Vitamin D, acting through the Vitamin D receptor (VDR), stimulates cells used in the innate response to produce AMPs or anti-microbial peptides. These AMPs are basically endogenously produced antibiotics with names like defensin 2, defensin 3, and cathelicidin . The cells stimulated include the white blood cells known as monocytes, neutrophils and natural killer cells and the epithelial cells that line the respiratory tract (nose, tracheobronchial tree and lungs).
Say a dose of virus particles is inhaled as an aerosol into your bronchus. The particles must first penetrate the physical barrier of mucus lining the respiratory epithelium. Once past that barrier, there is an aqueous film containing AMPs that can immediately attack the virus. In addition, contact with cells by molecules from the invading organism like PAMPs (pathogen associated molecular patterns) stimulate production and release of more AMPs. The AMPs, in an action reminiscent of the lectins plants use as self-defense against animals like us, bind to and damage the lipoprotein cell membrane of bacteria or the viral envelope of the virus. Any damage to epithelial cells induces release of yet more AMP to fend off the invader, and more immune cells are called in to the scene. The net effect of more AMP production is lower penetration by and poorer survival and replication of virus particles.
Vitamin D enables the machinery to produce more AMPs to act as the primary line of defense. In this way, transmission of the virus to the uninfected is discouraged, and those infected who have higher D levels will have a lower viral load to infect others.
Vitamin D affects the Immune system in ways that mitigate the damage if you are infected.

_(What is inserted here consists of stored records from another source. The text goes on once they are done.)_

Every row gives one point. To make a cloud, some directions were put in groups of two or more. Within a group, all points are equally far from the middle, so they leave a hole (a ring in 2 directions, a hollow ball in 3). The other directions are filled evenly. Then the cloud was stretched, turned, moved and blurred a little. Count the holes, and give their numbers of directions, smallest first.

Cloud, 14 rows:
0:  50   7
1: -43  -4
2: -41 -11
3:  35  34
4: -11  43
5: -28  32
6: -28  32
7:  45  22
8:  48 -14
9:  -9  43
10: -23  37
11:  30  38
12: -38  19
13: -29 -33
Holes: 1 (2)

Cloud, 19 rows:
0:  34 -36  39
1:  28 -25  32
2:  29 -31  -8
3: -45 -43  31
4:  -4 -12 -27
5:  42  45  -5
6:  39  42 -13
7:  49   7 -31
8:  25  53 -17
9:  21  -9  23
10:  51  -3 -14
11: -30 -17   1
12: -30  36  43
13:  56   8  -3
14:   6 -44  40
15:  73  -8  -7
16:  14  11 -43
17:  11 -26 -51
18:   5  14  62
Holes: 0

Cloud (30 x 4):
0: -18  56 -11 -30
1:   6 -68 -37   9
2: -47 -26 -32 -44
3:  32 -33 -51   2
4: -43  30 -25   3
5:   4  18 -35 -51
6:  26  -5 -40  26
7:  37 -46 -23 -17
8: -24 -10  21  43
9: -20 -62 -37   1
10: -25  29  40 -14
11:  37  18   1  41
12: -23 -10 -53   9
13: -30 -58 -26  -2
14: -46 -24 -49 -33
15: -27 -56 -43  -6
16: -39 -19  -4 -45
17:  16   0 -36 -50
18: -44 -36 -44 -29
19: -28  -8  16 -39
20: -23 -55 -48  -4
21: -16  12   0  48
22:  30 -39 -52   2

The lower ability of the virus to replicate in those with higher D levels and better innate immunity will diminish the severity of the illness in those affected.
In addition, there are VDRs on macrophages that respond to higher D levels. This is where the adaptive immune response comes in. Certain arms of the adaptive response (including the macrophage response) are actually attenuated by having higher D levels.

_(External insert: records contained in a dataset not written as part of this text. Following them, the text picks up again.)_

Each row is a point. Any point is a mix of the corners, with weights that add up to 1. It lies inside the corners' shape when no weight is negative. Say inside or outside, and name the corners with a negative weight.

Corners:
(1): [ 0.9 -5.1]
(2): [0.3 6.5]
(3): [ 3.9 -4.7]
Points:
[ 3.6 -4.2] => inside
[0.6 4.1] => inside
[1.8 1.6] => inside
[2.1 0.0] => inside
[ 1.0 -4.6] => inside
[ 1.0 -4.4] => inside
[1.1 6.3] => outside (1)
[ 3.6 -4.1] => inside
[0.5 5.4] => inside

Corners:
(1): [-2.6  1.4  0.0 -4.9]
(2): [-2.9  1.5  3.9 -6.4]
(3): [ 3.4 -0.6 -1.6 -5.4]
(4): [ 0.6 -3.2  0.0  6.8]
(5): [-0.1  1.9  2.6  6.4]
Points:
[-1.7  2.3  2.7 -5.0] => outside (4)
[-1.2  1.3  2.7 -0.5] => inside
[ 0.0 -0.1  1.4  5.1] => inside
[-0.7  2.0  2.2 -2.0] => outside (4)
[ -0.1   1.5  -0.6 -12.6] => outside (4, 5)
[-0.8  1.4  0.6 -4.6] => outside (4)
[-2.4  1.2  3.3 -5.4] => inside
[-0.2 -1.7  0.6  2.9] => inside
[ -2.6   1.8   3.1 -10.4] => outside (4, 5)

Corners:
(1): [-0.1 -2.1  1.5 -0.1 -2.2 -0.8 -0.8  9.6]
(2): [  0.7   5.3 -12.5  -0.7   6.8  -5.4   8.3 -11.5]
(3): [ 4.8  2.7 -0.7 -7.1 -0.7  0.6  1.2 -5.3]
(4): [-3.2 -3.9  9.7  6.2 -2.8  0.8 -3.8  7.9]
(5): [ 1.3 -2.2 -0.7  1.7  1.6  6.7  6.1 -6.5]
(6): [ 0.8 -1.2  2.6 -4.5 -0.2 -5.3  7.0  1.0]
(7): [-0.7  1.5  3.1 -5.9 -5.5 -1.3  3.1  2.8]
(8): [ 3.1 -0.3 -3.6 11.1 -3.5  0.8 -0.4  0.7]
(9): [-1.2  3.9  4.2  2.0  2.6 -4.0  2.2  5.1]
Points:
[-0.6  2.7  2.9  1.2  1.7 -3.2  2.6  3.4] => inside
[-1.5  0.9  0.8 -1.8  0.9 -1.6  4.4 -0.5] => outside (3, 8)
[ 0.7  1.1  3.3  1.0 -5.5 -0.5 -1.3  5.3] => outside (2, 5, 6)
[ 1.0  0.5 -1.8 -0.9  0.8 -0.6  3.5 -1.3] => inside
[ 0.9 -0.7  0.2 -3.3 -0.4 -0.3  4.1 -1.5] => outside (8, 9)
[ 2.4  0.2 -1.8  5.3 -2.4  0.3  0.8  0.2] => inside
[ 0.1 -0.2  1.6  4.5 -0.9 -0.4  0.7  2.0] => inside
[ 1.7  0.7 -2.1  4.2 -1.4 -0.4  1.7 -0.2] => inside
[-0.3  0.4 -1.2  2.2  0.7 -2.0  3.5  0.1] => outside (3)

Corners:
(1): [-2.5 -5.6  1.2 -1.1  0.0  5.5  2.1 -5.0 -9.7 -8.1 -2.0  6.1]
(2): [-1.2 -4.7  5.8  5.6  3.2 -7.3  6.7  4.2  2.2 -1.2 -1.0  2.4]
(3): [ 4.7 -0.7  2.3 -5.3  7.5  4.6  1.3 -6.3 -0.8  6.3 -2.1 -1.0]
(4): [-0.6  8.9  3.8  3.4 -2.1 -3.2 -1.3  2.7 -3.5 -0.4 -5.5 -2.6]
(5): [-0.6  4.5  7.5  1.9  4.4 -0.3  0.5  6.2  2.1 -2.5  2.6  0.0]
(6): [-5.3 -2.5 -1.3  3.1 -2.5 -5.1  4.5  3.1 -0.4  2.9  2.8 -3.7]
(7): [  5.9  -0.1   6.1  -3.2   1.0  -1.2   1.2   0.1   2.0 -10.6  -1.2   2.0]
(8): [ 2.8  6.7 -6.7 -0.8  8.9 -6.9  0.5 -5.9  3.2  6.8 -0.1  2.1]
(9): [ 5.3 -4.6  2.8 -2.6  6.7 -2.5 -1.0 -0.8 -9.1 -2.2  0.8  3.4]
(10): [ 3.4  2.5 -4.9 -7.8  6.7 -2.5 -1.5  2.3  0.8  5.1 -2.9  5.3]
(11): [-0.3  8.6  6.4 -2.2  4.1 -0.9  8.0  3.5  0.8 -2.9 -2.8 -3.0]
(12): [ -6.0  -0.9   2.6   8.7   1.5   0.6  -4.0  -4.3   1.2  -5.4  -2.4 -12.8]
(13): [ 3.4 -3.3 -8.6  5.5  3.1 -3.6 -1.0  0.1  2.5  4.4  0.0 -7.2]
Points:
[-0.5  2.4  1.6  0.2  4.8 -2.7  0.3  0.5  0.1  1.7 -1.1 -1.6] => outside (1, 7, 13)
[ 1.1  0.5  1.3 -1.5  4.2  0.1  0.6 -0.5 -0.7  0.3 -1.1  0.3] => inside
[ 1.1  4.1 -1.3 -1.1  5.0 -2.0  0.7 -1.9  1.5  2.6 -0.8 -0.5] => outside (2, 9)
[-0.1  0.0  1.9  2.1  2.1 -1.7  1.4 -0.3 -1.6 -1.9 -0.8 -1.5] => outside (10)
[ 0.4 -0.3 -1.2  1.5  2.4 -2.2  0.6 -0.8 -0.5  0.6 -1.6 -3.2] => outside (5)
[ 1.4 -2.0  2.8 -1.9  2.6  1.1  1.2  0.2 -2.8 -4.3  0.0  0.5] => outside (2, 4, 8)
[ 0.3  1.5  1.7  0.8  2.2 -3.2  0.9  1.7 -1.5 -1.6 -0.8  0.3] => outside (3)
[ 2.5 -0.5  2.3 -1.7  4.6 -1.6  3.5  1.0  0.3 -0.7  0.1  1.5] => outside (4, 12)
[-0.2  0.2  3.6 -0.5  2.5 -0.5  1.4  0.9 -1.9 -1.3 -1.5  0.3] => outside (8, 13)

Corners:
(1): [ 0.1  7.1 -6.6 -4.3  2.4 -0.9 -2.4  1.8 -1.7  3.0  3.4  4.9  0.4 -0.6
  7.2  5.4 -3.4 -7.0]
(2): [-3.1  1.6  1.4  1.7  4.4  4.5  0.3  0.8 -1.3 -4.7  3.5  1.5 -3.9  1.1
 10.1  1.0 -5.5  1.7]
(3): [ -8.3 -11.6   3.2  -1.0  -1.6   1.5   3.2  -1.9   0.9  -3.7   0.1   1.9
  -5.4   3.7   6.7   2.6  -2.9   6.8]
(4): [ 5.5 -1.1 -4.9 -4.2  4.9 -1.7 -0.5  3.8 -6.5  3.9  3.8  4.2  5.1 -2.1
  2.7  5.6  0.0 -5.1]
(5): [ 4.8  2.2 -4.9  1.4 -1.0 -4.2 -6.2 -1.5  2.6 -2.0 -3.8 -1.0  5.1 -3.2
  1.1  3.0 -0.4 -4.7]
(6): [ 2.7  0.0 -6.8 -1.9 -0.2  1.0 -7.1 -2.2  2.0 -3.2 -1.4 -5.4  2.9 -4.1
 -2.3 -4.7  2.8 -7.1]
(7): [ 4.5  2.5  0.0 -6.1  2.1 -2.6  0.9  2.2 -4.9  4.1  5.9  5.9 -4.8  3.5
  8.5  3.8 -1.2 -2.1]
(8): [-2.2 -6.4 -0.6  2.2 -0.9 -3.4 -4.7 -2.3  5.2 -3.9 -1.2  0.4  2.4 -5.4
 -4.3 -4.3 -2.6 -6.2]
(9): [ 1.5  6.9 -2.7 -0.9  0.6 -5.7  2.3 -1.6 -3.8 -4.0  1.0  6.1  4.9  1.2
  3.5  2.2 -1.4 -6.1]
(10): [-4.7  3.2 -2.7  0.9  3.4 -5.5 -4.0  0.9  4.9 -0.6 -2.3 -1.0  3.2 -3.8
 -0.3 -4.9 -0.1 -5.1]
(11): [-0.7 -2.7 -2.9 -0.2  3.6 -1.6 -3.3 -1.6  5.7  0.8 -3.8  1.2  2.3  4.6
  3.8 -4.8 -2.8 -2.4]
(12): [ 1.7  1.3 -0.5 -2.6 -0.3 -0.5 -5.5  0.2  2.3 -2.4 -2.8  3.0  4.7 -2.7
  1.9 -2.1 -1.0 -2.1]
(13): [-0.3  4.9 -3.2  1.4  0.3 -3.0 -9.0 -4.0  1.1 -2.7 -0.9 -1.8  6.3 -0.3
  1.6 -2.0 -4.3  2.3]
(14): [-1.9 -3.0 -2.6  1.6 -1.9  0.0 -2.4  0.5  7.1 -4.7 -2.7  1.3  0.3 -1.6
 -8.3 -7.4 -2.3  0.3]
(15): [ 1.8  9.9  0.6 -0.9 -2.5 -1.0  3.2 -0.5 -5.1  3.0  1.7  3.0  5.2 -0.9
  8.7  3.5 -2.0 -3.5]
(16): [-4.8  4.6  2.5  0.6  0.9 -4.0 -5.2  0.1  5.6 -6.3 -1.9 -2.3  5.4  1.3
 -2.3 -1.8 -6.2 -4.9]
(17): [-11.8  -0.8   9.8   6.7   4.4   4.9   1.4  -7.0   6.2  -4.4  -3.3   5.2
  -2.1   2.9   6.2   3.6  -4.2   3.9]
(18): [-10.3  -4.5   4.9   7.0   0.0   1.4  -2.3  -1.3  -0.4  -4.4  -5.2   4.5
  -1.5   1.9   2.1   2.0  -4.9   3.4]
(19): [ 0.7  2.2 -3.6  1.2 -1.0 -0.5 -2.0  2.3 -1.1 -0.6  4.7  4.0  3.7  2.6
  7.0  4.9  0.9 -1.9]
Points:
[-1.6  1.1 -0.9  0.5  1.0 -0.9 -1.8 -0.4  0.6 -2.1  0.3  1.7  1.2  0.3
  3.3  0.7 -2.6 -2.1] => outside (12)
[-2.7  1.3  0.2  2.3  2.1  0.5 -2.4 -2.0  1.9 -2.8 -1.7  1.9  1.6 -1.5
  2.9 -0.6 -3.0 -1.8] => outside (3, 7, 16, 19)
[-2.4  0.7  0.0  1.1  0.6 -2.3 -2.3 -1.0  2.1 -1.8 -1.5  2.8  2.4  0.1
  1.6  0.1 -2.6 -1.8] => outside (2, 6)
[-0.1  0.7 -3.2 -1.1  0.2 -1.9 -3.4 -0.2  2.0 -1.4 -1.2  1.1  2.4 -1.0
 -0.1 -1.8 -2.0 -3.5] => outside (2, 17, 19)
[-5.6 -4.6 -0.1  2.6  1.7  1.9 -3.9 -1.1  3.8 -2.9 -2.3  1.7  0.3 -0.2
  2.1 -1.9 -2.3  1.0] => outside (5, 7, 9, 15, 16)

Corners:
(1): [ 0.8 -3.9  2.0 -6.7  1.5 -3.9 -0.4  0.0  4.1  0.3  5.3 -0.5  0.1 -5.0
  0.1  1.6 -5.5 -1.5 -0.9  4.4]
(2): [ 6.2 -6.4 -0.2 -1.8 -1.9  1.9  2.6  4.6 -5.2 -1.9 -4.1  5.7  1.8 -0.7
  3.3 -4.2 -2.7  2.2  2.2  1.9]
(3): [-5.3 -1.6  2.5  0.4 -0.2  4.3 -0.1 -4.3  1.7 -6.9 -0.5  4.2 -3.3 -0.5
  7.9 -5.8  2.9 -2.7 -4.0 -8.0]
(4): [ -5.6  -3.8   1.2  -0.2  -2.5  -4.8  -4.5   2.1   1.4  -5.2 -10.4   0.8
   4.1  -3.9  -0.7   1.0   2.0  -2.8  -0.2   0.2]
(5): [  6.3  -2.0   1.3  -0.2   3.9 -11.0  -1.2   2.0   6.3   8.1   4.3  -0.6
   8.1  -4.4  -0.8   3.7  -7.6   1.7  -2.5  -1.9]
(6): [-2.2 -2.1 -1.7  0.8  6.0  6.1 -5.2 -2.6 -6.4 -3.9  4.2  4.7 -4.2 -0.1
  3.9  2.8  1.8  0.2 -3.5 -1.0]
(7): [-2.7  0.9  3.4 -5.0  4.6  3.6 -0.8 -4.9 -6.3 -1.2  5.3 -2.9  2.5  2.5
  5.5 -0.1 -4.0  9.2 -1.6  0.5]
(8): [-0.1 -3.3  3.8 -4.0  1.6  0.7 -0.2  1.5  0.3 -3.8  0.3  6.9  6.3  6.6
 -1.3 -6.6  2.9 -0.6  1.0  0.2]
(9): [ 3.6  1.6 -2.7 -2.5 -3.7 -7.4  3.6  5.1  4.1  1.3  3.8 -0.6  4.4 -4.3
 -0.1  3.5 -3.1 -2.0 -6.3  0.9]
(10): [-2.5 -3.0  0.2 -0.5 -3.1 -4.9 -1.1  7.1  3.6 -3.2 -6.2  6.8 -1.9  1.8
 -3.5 -2.3  0.2  3.5  0.7  3.4]
(11): [-5.0 -2.0  0.3 -3.0  9.6  9.7  1.6 -4.5 -3.9 -1.2  4.7 -1.2 -0.7  3.2
 -2.1  2.3 -3.6 -1.1  0.8 -6.3]
(12): [ -3.7   1.3   3.5   1.1   0.2   7.7  -8.5  -1.5   2.8  -2.3   2.7  -1.8
  -4.8   1.5  -2.1  -5.4  -2.7 -11.0  -5.6  -2.9]
(13): [  2.6  -1.5   3.1   3.5  -1.8  -6.2   1.5   1.4   6.5 -11.1  -1.9   5.5
  -1.1  -1.3  -4.3  -5.0  -0.4  -7.3  -0.2   0.2]
(14): [-2.3  7.6  3.5  1.9 -4.7  0.9 -6.8  2.2  2.8 -4.8 -3.8  1.6 -2.1 -7.6
 -3.0 -8.7  4.7 -3.3 -1.9  1.9]
(15): [-4.0  6.4  1.7  0.6 -1.2 -2.2 -6.2  0.3 -0.3 -2.2 -1.4  2.1 -2.3 -3.1
  5.7 -0.5  0.8 -4.6  1.6 -1.9]
(16): [  3.5  -5.4   1.2  -3.1   4.8 -11.4   2.3   0.1   0.7   2.8   5.6  -2.9
   0.4   0.5  -4.0   0.1  -0.1  -1.6  -0.6  -2.7]
(17): [  1.9  -5.9  -3.4  -1.3  -0.3  -8.2   3.8   0.5   3.7   0.6 -15.2   7.2
   4.2   2.7  -5.7  -2.8  -1.1   1.4  -0.2   4.2]
(18): [-1.8 -6.9 -4.7  0.1  2.7 -4.2  1.0 -1.3  1.8  2.0  4.5 -2.9  6.4 -0.9
  0.7  0.5 -2.8  3.6  1.7  3.2]
(19): [ 4.4 -5.7 -3.1 -4.4  8.5  2.8  2.5 -0.7 -1.7  1.3  6.4 -5.1  3.6  4.8
  6.6  5.6  1.7  8.3  2.5 -4.2]
(20): [-3.9  1.0  5.8  2.5  5.1  7.6  0.7 -2.0 -2.7  0.4  1.1  0.4 -2.9  2.1
  8.0  0.4  3.2 -2.1 -1.1 -2.9]
(21): [ 5.2 -6.8 -0.1 -3.2 -0.5  0.6  1.4 -4.7 -2.9  2.2  6.3  0.6  1.4  3.4
 -0.4  4.4 -0.4  4.2  1.9 -2.4]
Points:
[ 2.7 -3.9 -2.3 -2.1  1.3 -0.1 -0.7  0.4  1.2  2.2  1.7  1.3  2.4  1.3
 -1.7  0.3 -2.6  0.7  0.2  1.0] => outside (3, 4, 7, 13, 16, 20)
[ 0.6 -2.2  0.0  0.0  0.2 -1.6 -0.7  1.1  1.1 -1.8 -0.8  1.7  0.0 -1.8
  0.0 -1.1 -0.5 -1.7 -0.9 -0.4] => outside (7, 8)
[-0.8 -1.3  1.2 -0.3  1.3 -1.2 -0.7  0.4  1.1 -2.4 -0.7  2.0  0.5 -0.4
  0.7 -1.7 -0.5 -1.3 -0.9 -0.1] => outside (21)
[-3.9  0.6  2.5  0.4  0.9  4.2 -2.9 -0.7 -1.1 -4.2  1.6  1.5 -1.8  0.2
  4.6 -1.0  2.7 -1.3 -1.2 -0.9] => outside (2, 5, 11, 16, 17)
[-0.2 -2.1  1.9 -0.7  2.1  0.9 -0.9 -1.1 -0.5 -2.4  1.0  1.5  0.6  0.4
  1.5 -1.9 -0.4 -1.4 -0.3 -1.0] => outside (9, 10)
[ 0.7 -1.2  1.4 -1.2  2.3  0.5 -1.2 -0.8 -0.5 -1.5  1.6  0.9  0.3 -0.2
  1.4 -0.1 -0.2 -0.6 -1.2 -1.8] => outside (10, 18)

Macrophages elaborate proinflammatory cytokines like Interferon g, TNFa and IL-2 in a “destroy the village in order to save it” fashion in an attempt to kill the virus. There can consequently be a lot of local tissue damage that in fact accounts for much of the phenotype (nastiness) of the virus in the infected. Such a cytokine storm as part of the adaptive response is characteristic of avian (bird) flu, where patients “drown in mucus” due to the overwhelming nature of the response and often require ventilator support to avoid death. The cytokine storm is thought to be a key feature of the virulence of the virus in the 1918 pandemic.
So higher D levels make you less likely to get infected.

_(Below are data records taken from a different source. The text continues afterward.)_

Each row of a before or after table is a point. The points were changed in one or more steps. Then noise was added and the rows were shuffled. The steps act on columns, c1 being the first. What was done? A step turns or swaps two columns, mirrors them in a line or flattens them onto one, adds a multiple of one to another, or multiplies or shifts one. Angles are multiples of 10 degrees, from the lower column toward the higher: turns from -170 to 170, lines from 10 to 170 but not 90. Use the fewest steps. Two steps may share a column if one is a turn and the other turns, adds or multiplies; they go together, in the order done. Otherwise the lowest column goes first.

Before (9 x 3):
array([[ 1.6,  1.9,  5.8],
       [ 5.3, -6.5, -4.1],
       [ 0.9,  4.4, -3.0],
       [-4.3,  5.4,  2.1],
       [ 5.4, -6.9, -8.1],
       [ 0.7,  0.9, -4.2],
       [-1.9,  0.2, -1.7],
       [ 2.5, -7.3, -6.8],
       [ 1.7,  3.4, -0.6]])
After (9 x 3):
array([[-1.6,  2.2, -0.6],
       [ 0.8, -1.0,  2.4],
       [-8.8, -7.6,  4.3],
       [-6.3, -7.7,  0.9],
       [ 4.5,  5.0,  0.0],
       [-3.0, -0.1,  3.7],
       [-2.0,  3.2,  1.9],
       [ 1.2,  1.0, -6.1],
       [-5.5, -8.5,  4.2]])
Steps: turn c1 and c3 by -150 degrees; shift c2 by -1.0

Before (8 x 6):
array([[-3.6, -0.7, -4.1,  0.2,  4.4, -0.6],
       [ 2.0, -2.2, -7.4,  3.1,  8.3,  3.4],
       [ 0.7, -4.1, -2.4,  4.7, -5.7,  5.8],
       [-0.9,  1.1, -6.6,  8.8,  2.5,  3.1],
       [ 6.2, -4.1,  4.3,  0.5, -1.4, -4.2],
       [-6.0,  2.6, -1.6, -0.3,  1.1,  5.0],
       [ 6.4, -0.7, -8.0,  5.9, -6.8,  3.2],
       [ 2.3,  4.1, -2.5,  6.3, -9.7,  9.8]])
After (8 x 6):
array([[-0.8, -3.7, -1.2,  8.2,  2.4, -1.2],
       [ 6.6, -3.5, -1.9,  4.9, -7.0, -2.1],
       [ 1.8, -3.7, -1.4,  1.6,  7.6, -1.9],
       [-5.7,  2.4,  1.9,  1.3,  1.4,  2.0],
       [ 5.9, -4.0, -0.3, -1.8, -1.2, -0.4],
       [ 2.1,  0.2,  3.6,  7.7, -9.6,  4.8],
       [ 0.4, -6.0,  1.9,  2.1, -5.6,  2.2],
       [-3.6, -0.9, -2.4,  0.0,  4.3, -2.4]])
Steps: turn c2 and c4 by 30 degrees; flatten c3 and c6 onto the line at 50 degrees

Before (9 x 11):
array([[ -0.6,  -1.5,  -1.6,  -0.2,  -4.3,   3.0,   3.4,  -2.9,   8.9,
          3.5,   3.5],
       [  0.9,  -5.2,  -4.7,   0.1,   1.9,   3.5,  -6.1,   3.2,  -0.4,
          2.7,   0.0],
       [ -6.3,   0.4,   6.5,   6.4,  -3.3,   2.5,   1.8,  -2.0,   0.3,
          5.5,  -0.2],
       [  6.4,  -2.3,   2.6,   5.1,  -5.3,   3.2,  -0.1,  -1.6,   8.3,
         -1.7,  -5.2],
       [ -0.6,  -4.6,  -4.8,  -5.0,  -8.5,  -5.3,  -1.5,   2.3,   0.0,
          0.5,  -4.5],
       [ -4.9,   0.9,   1.5,  -2.1,  -3.7, -10.9,  -2.4,   2.5,   1.0,
         -3.1,  -3.8],
       [  9.7,   4.4,  -3.9,  -3.2,   1.8,  -2.2,  -3.5,   0.6,  -2.7,
         -5.1,  -4.4],
       [ -3.4,   0.9,  -2.1,  -6.4,   2.2,   9.8,  -5.3,  -1.2,   4.6,
         -6.6,  -2.7],
       [  0.8,  -3.4,   5.2,  -2.3,  -2.4,  -5.6,   0.1,   7.2,  -5.8,
         -1.8,  -1.6]])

With higher D levels, if you do get infected, you are much less likely to get severely ill, and more likely to be able to breathe on your own.
With higher D levels, if you do get infected, you are probably also less likely to spread the virus to others.
How high a level do you need?
From Cannell, Vieth, et al. :
Prevent rickets 10 ng/dl
Suppress parathyroid hormone 20 ng/dl
Maximize intestinal calcium absorption 34 ng/dl
Maximize muscle strength 50 ng/dl
We don’t know the minimal number to protect against influenza, but the above levels of benefit are well established.
I continue to recommend, at minimum, supplementation to above 50 ng/dl and preferably above 60 ng/dl. Per my previous article, this will usually take sunlight or at least 4000 iu/day for adults
Finally, I like the following question posed by Cannell from the Cannell and Vieth paper:
Is influenza infection a sign of Vitamin D deficiency as much as Pneumocystis Carinii is a sign of AIDS?